Weaknesses: see questions.

其他意见或建议

Here are some possible typos:

  • Title of Figure 8: "Illuration" -> "Illustration".
  • Title of Figure 7(a): β\beta -> η\eta.
  • Eq. (18), V(s,a)V(s,a) -> V(an)V(a^n).
作者回复

We would like to thank the reviewer for his/her constructive feedback. Below is further clarification for the reviewer's concern.

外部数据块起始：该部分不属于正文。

Each row was made from one path, in order. Every step used is in the known rows, and no mark comes twice. Write each row's path.
Known rows
vafi, vefen: [  3.0 -15.3   2.6   4.5  -1.1  31.2   0.5  -5.2  -9.5   6.3   3.1  14.2
   4.4  -1.6   1.2  20.3 -27.7 -30.3  -1.4  -3.3  25.4  -7.4 -28.5   9.1
  -1.0 -18.5   4.1   0.8 -17.2  -5.6   0.2  -3.4]
kibu, bubi, zilo: [ -2.3 -30.9 -17.0  -3.0 -10.0  16.9 -27.5  21.8 -14.3  29.2  35.3   8.9
   6.1  14.4  39.5  20.1 -12.7 -27.6   0.9  27.2  12.3   1.9 -18.4 -33.4
  -8.0 -24.0  -6.6  28.9 -39.6   5.1 -30.6  20.1]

Q1: Using EDP for policy optimization?

Our policy improvement objective is to maximize the expected Q-values while also minimizing the KL divergence: max_ps,π E_a0ps,π_0[Q(s,a0)]ηKL[ps,π_0:Nps,ν_0:N]\max\_{p^{s,\pi}}\ \mathbb{E}\_{a^0\sim p^{s,\pi}\_0}[Q(s, a^0)]-\eta \mathrm{KL}\left[p^{s,\pi}\_{0:N}\|p^{s,\nu}\_{0:N}\right] Let us ignore the second KL term for now, since EDP implements this constraint using diffusion loss. For the first term, in order to circumvent backpropagating the gradient of Q through the diffusion path, EDP introduces the following action approximation: a^=1αˉ_nan1αˉnαˉnϵπ,s(an,n)\hat{a} = \frac{1}{\sqrt{\bar{\alpha}\_n}}a^n - \frac{\sqrt{1-\bar{\alpha}^n}}{\sqrt{\bar{\alpha}^n}}\epsilon^{\pi,s}(a^n, n) where ϵπ,s\epsilon^{\pi,s} is the output of the score network. Afterwards, they use a^\hat{a} as the approximation for E_a0ps,π_0n[Q(s,a0)]\mathbb{E}\_{a^0\sim p^{s,\pi}\_{0|n}}[Q(s, a^0)]. However, we emphasize that this approximation is inexact and biased. The action approximation is essentially the mean of the posterior distribution: a^=E_a0pπ,s_0n[a0]\hat{a}=\mathbb{E}\_{a^0\sim p^{\pi,s}\_{0|n}}\left[a^0\right] meaning that they are using Q(s,E_a0pπ,s_0n[a0])Q(s, \mathbb{E}\_{a^0\sim p^{\pi,s}\_{0|n}}\left[a^0\right]) to approximate E_a0ps,π_0n[Q(s,a0)]\mathbb{E}\_{a^0\sim p^{s,\pi}\_{0|n}}[Q(s, a^0)], which is biased and inconsistent with our theory.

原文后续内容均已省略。